Jindal has often argues that we can’t fix education or poverty or health care by simply throwing money at the problem. Apparently defense is exempt from fiscal conservatism. He points out that in 2009 the government spent $830 billion — not including debt service costs — on a reckless stimulus bill. And in 2010, Washington passed Obamacare, which by 2024 will cost $235 billion per year in coverage expansions. If we can afford these sort of programs, why can’t we afford to protect the nation’s security, Jindal asks. Well, we can. But politically speaking, if Obama is a hypocrite for expanding a welfare state we can’t afford while cutting military funding, then hawks might consider the political implications of advocating for cuts in food stamps and Medicaid as they plow another trillion dollars into military spending over the next decade.

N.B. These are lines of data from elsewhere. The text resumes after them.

Each row has a name. Each piece below is followed by the name of the row it came from. Each question is about the rows just above it.

vad: [-23  61  -2  24  92   9 -21   3]
kege: [-28   8   7  33  35  13 -38 -28]
ril: [  9 -38  12  26 -18  11   0 -35]
nere: [-27  11  -1  33  38  28 -49 -11]
finob: [46 -3  3 -7  5 -5 60 10]
tafu: [ 27 -58  -5  -8 -69  16  10  10]
Besu: [ -9  39 -20   9  58  37 -29  47]
kekun: [-39   5  -7  -2  -9   7 -55   4]
Tomum: [35 25 -9 18 63 30 29 32]
Which row holds [ 27 -58  -5  -8 -69  16  10  10]?  tafu
find: [  9 -38  12  26 -18  11   0 -35]  ril
Which row holds [-28   8   7  33  35  13 -38 -28]?  kege
[ -9  39 -20   9  58  37 -29  47] is in which row?  Besu
The row with [46 -3  3 -7  5 -5 60 10] is  finob

kudiv: [-64 -16  55 -17 -45 -30  16  51 -24   9]
zosi: [ 32  -2 -44  20  12   9 -39 -40  14 -18]
neb: [-13 -22 -24  19 -21  16 -16 -29  23 -27]
muned: [ 36 -26 -57  25  15  27 -45 -53  34 -28]
vibam: [  4  -5 -26  31  21 -14 -35 -39  18 -31]
Lupim: [-30   3  39 -34 -34  -5  20  36  -4  15]
Luzef: [ 69  22 -61  27  50   6 -35 -36   3   5]
pasis: [ 87  23 -93  43  50  20 -54 -69  12 -10]
nud: [-24  23  53 -26  13 -30  37  41 -13  18]
[ 87  23 -93  43  50  20 -54 -69  12 -10] is in which row?  pasis
find: [-13 -22 -24  19 -21  16 -16 -29  23 -27]  neb
Which row holds [-30   3  39 -34 -34  -5  20  36  -4  15]?  Lupim
find: [-64 -16  55 -17 -45 -30  16  51 -24   9]  kudiv
The row with [-24  23  53 -26  13 -30  37  41 -13  18] is  nud

Mub: [-32 -15  29 -86 -19  19 -34]
Biz: [-32   9  29 -86 -19  19 -34]
diput: [-65  31 -12  -7 -87  36  20]
find: [-65  31 -12  -7 -87  36  20]  diput
find: [-32   9  29 -86 -19  19 -34]  Biz

suf: [-21 -48  -9  55   5]
giru: [ 45 -36 -10 -80 -16]
ninur: [ -2 -13 -10 -14 -66]
Kos: [-48 -67 -31 -37  26]
vaki: [-23  25 -34 -34  62]
pava: [-12  24  63 -60 -31]
dazuf: [-10  67 -77  27 -12]
rabaf: [ 19  73 -22 -76 -22]
tud: [  7 -71  32   6 -51]
The row with [-12  24  63 -60 -31] is  pava
find: [-21 -48  -9  55   5]  suf
Where do [ 19  73 -22 -76 -22] appear?  rabaf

A conservative running for president might gain a lot of credibility by attempting to control costs across the board.

With all that’s going on, it might seem strange to argue that we live in a far less dangerous world today than we have at almost any time in human history. Certainly there are numerous  situations that deserve our attention, threats that we may have to meet with Tomahawk Missiles and Stealth F-22 Raptors. But does the United States face more daunting threats to its existence today than it did 30 or 40 years ago? Even Jindal’s paper can’t come up with any new dangers, it only assumes that the situations we’ve been facing for years will be getting worse. If that’s true, perhaps we need more competent leadership. Maybe we need more focus. Maybe we need to pick our fights with a little more care. Maybe we need a few fresh ideas.